For years I have been an enthusiastic follower of the various articles written by St. Petersburg Times reporter Helen Huntley. In 1986 she wrote an in-depth review of a bad options-strategy debacle in the brokerage office I was managing. It was on point and titled Investors are angry. Her crusade for better informed investors deserves great credit.

Earlier this month, she wrote an excellent article about the dealings of AC Financial and how it had been selling fraudulent stock issues. Again it was a good expose of security firm abuse.

However, in the article there was a highlighted quote that singled out one of the brokers who had worked for the firm. This referred to Harry J. Dritsas, who under no circumstance should be held in any but the most positive light. As all of Mr. Dritsas' clients and ex-colleagues would attest, he has through his long career, which started in 1960, been one of the most conscientious and ethical brokers to have sold investments in the Clearwater area. It would be a shame to see this meritorious career tarnished with even the slightest allusion to impropriety.
-- John A. Sloan, Clearwater

A bias regarding the housing authority

There seems to be a bias in the press coverage of matters related to the St. Petersburg Housing Authority. I am a woman with a disability who would not be able to take care of herself without the rent subsidy the housing authority provides. I serve on a nine-person resident advisory board created to provide input on the goals and budget of the SPHA. Of course, my primary concern is for the well-being of the residents served by SPHA.

No reader with an ounce of interest could avoid being alerted to the problems with the Jordan Park community. I have been on the "inside" and can't begin to differentiate legitimate problems from the unsubstantiated accusations, political posturing and playing to the media that have infected this process. It's hard not to notice that nearly every article on these conflicts also displays a picture of the executive director, Darrell Irions. For the record, Irions makes no important policy decisions outside the HUD regulations and without the approval of an independent board of commissioners. All policy decisions are also reviewed by several elected or appointed resident committees. Still, I have yet to see photos of any other related parties, especially the people making the charges or filing the suits.

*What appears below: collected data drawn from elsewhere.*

128 stands for zero in the data rows.
Here are some points:
[116 162 124 203 106 119 125 129 126 137 123 170]
[134 195 112 124 228 131  44 111  96 134 138 199]
[150 102 120 125 132 137 131 133 113 128 135 107]
[138 115 130  91 100 133 131 122 108 163 131 124]
[132 130 102 128 110 137 150 116 108 120 128 133]
[ 54  96 113  74 119  60 137 111 110 124  80  82]
[ 55  76  87  36 106  56 121 156  72 120  46  79]
[147 103 128 169 139 152 123 149 119 137 163  94]
[156  99  81  91 125 146 142  53  73 108 157  90]
[158 100 107 121 117 145 141 110 115 144 152  99]
[145  88 131 140 125 147 130 124 111 136 152 103]
[142 148 109 150 151 157 176 153 122 139 140 147]
12 more points follow, each with its number after it:
[134 101 246 105  39 146  29 134  70   0 148 113] 0
[158 110 121 142 114 164 133 118 130 144 161  97] 1
[ 98 137 151 192 104 100  92  25 212 114  93 126] 2
[142 106 117 138 126 147 130 134 114 139 143 117] 3
[179 132 131 168 145 162 152 138 120 152 170 122] 4
[153 159 130 168 151 164 188 171 135 137 153 168] 5
[151 115 123 161 155 151 152 160 149 136 152 123] 6
[142 103 122 136 127 159 137 130 132 131 146 112] 7
[151  93 120 135 126 154 123 115 115 127 148  94] 8
[163 122 111 131 144 157 157 123 112 143 177 115] 9
[139 106  99 120 118 143 133 104 103 123 135  96] 10
[ 21 105  88  53 121  23 151 198 138 137  14 101] 11
Which of these numbered points is nearest to each point below, looking only along the 3 directions in which the first points spread most? Its number follows each.
[ 99 116 134  92 129  96 134 118 121 128  90 108] > 0
[145  81 101 132 118 144 110 104 107 121 142  86] > 10
[123 123 255 162 185 122 199  73 228   0 129 113] > 6
[ 18 112  98  45 130  18 118 185 157 159  14 110] > 11
[ 30 108  72  63 136   9 110 214 173 138  24 111] > 11
[180 133 150 156 156 173 157 144 143 163 176 133] > 4
[110 137 115  45  49 115 124 101  86 160 101 140] > 0
[153 107 126 121 129 152 138 141 125 128 155 113] > 7
[  0  68  44  18 101   0  99 195 148 108   0  72] > 11
[171 128 139 133 162 173 161 138 141 161 164 126] > 4
[168 112 134  97 147 167 139 122 133 144 166  99] > 9
[160 221 142 150 157 162 201 159 138 149 160 220] > 5
[161 169 135 122 181 153 116 119 140 138 153 165] > 4
[130 119 111 145 115 126 125 129 109 120 129 122] > 3
[109  83  97 121 113 105 119 116  99 105 106  90] > 0
[151  98 115 136 119 149 129 120 111 139 146  93] > 8
[ 90 109 121  61  51  92 127 120 125 206  88 121] > 0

I personally have seen several "good faith" attempts to rectify reasonable complaints with Jordan Park residents. By now the only people who show up for posted meetings are the handful of angry tenants and disgruntled former employees the press covers repeatedly. For this handful of angry people the press coverage has energized and validated their, at best, exaggerations. The litigants have found funding for lawsuits from long-term adversaries of SPHA. To my knowledge there has been no publicized scrutiny of the litigants or the groups funding them. By now the press has become an independent influence on the story, not just the medium for reporting it.

In no way do I mean to diminish the importance of the 61 families still residing at Jordan Park. On the other hand, these well-publicized attacks on SPHA are becoming obstacles in the development of other programs and services for the remaining 2,900 residents relying on the credibility of their housing authority.
-- Sara B. Benton, St. Petersburg

Curfew violates rights

Re: Pinellas Park curfew restored, May 18.

The fact that it's now a crime to be out in public at certain times in Pinellas Park is a disturbing violation of the rights of both young people and their parents. What would the outrage be if they chose any other disempowered group and said they are no longer free to come and go as they please?

It's a pity that in Pinellas Park, children are viewed as such a threat to the common welfare. Perhaps visitors should be given a pamphlet upon entering Pinellas Park informing them of any other provincial edicts that have revised the Bill of Rights.